Hostile business environment coupled with lack of a well structured cargo clearing market in Nigeria’s oil rich South South region is scuttling N630 billion air cargo clearing business at the Port Harcourt international airport.
The relatively vague market operated by very informal agents in contrast to the well organised Murtala Muhammed International Airport, Lagos, has seen clients comprising Oil and Gas firms and government agencies operating in the region, opting to route their cargo to Lagos before hauling to Port Harcourt by road, a trend analyst say is diminishing the airport’s market status.
The Port Harcourt international airport which had been predicted by market watchers to serve as a regional hub for the South-South region currently attracts only 2.5 percent (valued at N5billion) of its potential 25 percent (estimated to worth N630 billion) of the total 250 million kilogramme of air cargo imported into Nigeria annually.

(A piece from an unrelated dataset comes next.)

(in the rows, 128 means zero)
Z: several groups of rows, each row roughly a mix of its group's hidden directions
Z (117 x 11)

This under tapped potential is further plagued by lack of awareness of cargo clearing services at the international airport by clients, leaving the airport scrambling for only 17.5 million kilogramme of cargo, as freight forwarders are also expected to pay an additional N2.50 kobo per kilogramme to fly cargo into Port Harcourt as opposed to flying them into Lagos.
“The major challenge with cargo business at Port Harcourt airport is lack of a formidable cargo clearing market structure and the poor reputation garnered by the South-South region during the era of militants, when most foreign airlines aborted their services from the route including cargo airlines,” Femi Adewunmi, chairman, Prime Port Logistics told BusinessDay in an exclusive chat.
Adewunmi whose firm recently commenced offering clients Door-to-Door freights services and delivery within Port Harcourt and its environs disclosed that while some clients are unaware of the cargo operations at the airport, the fear of an extra charge caused by lack of cargo volume have also continued to affect client’s interest in ordering their freight fowarders to route their cargo directly to Port Harcourt.
BusinessDay findings also revealed that another reason compelling firms to route their cargo through Lagos rather than directly to Port Harcourt is the high cargo tariff charged by customs at the Port Harcourt airport.
Ebele Okoye, South-South/South-East regional general manager, Federal Airports Authority of Nigeria (FAAN) who confirmed this to BusinessDay, explained that plans are in top gear by the relevant authorities to form a synergy on how best to lower the rates and consequently attract more volume into the airport.
Okoye further noted that FAAN is determined to provide a veritable platform to attract more cargo clearing agents to the airport, pointing out that the international airport is currently under-actualising its potential.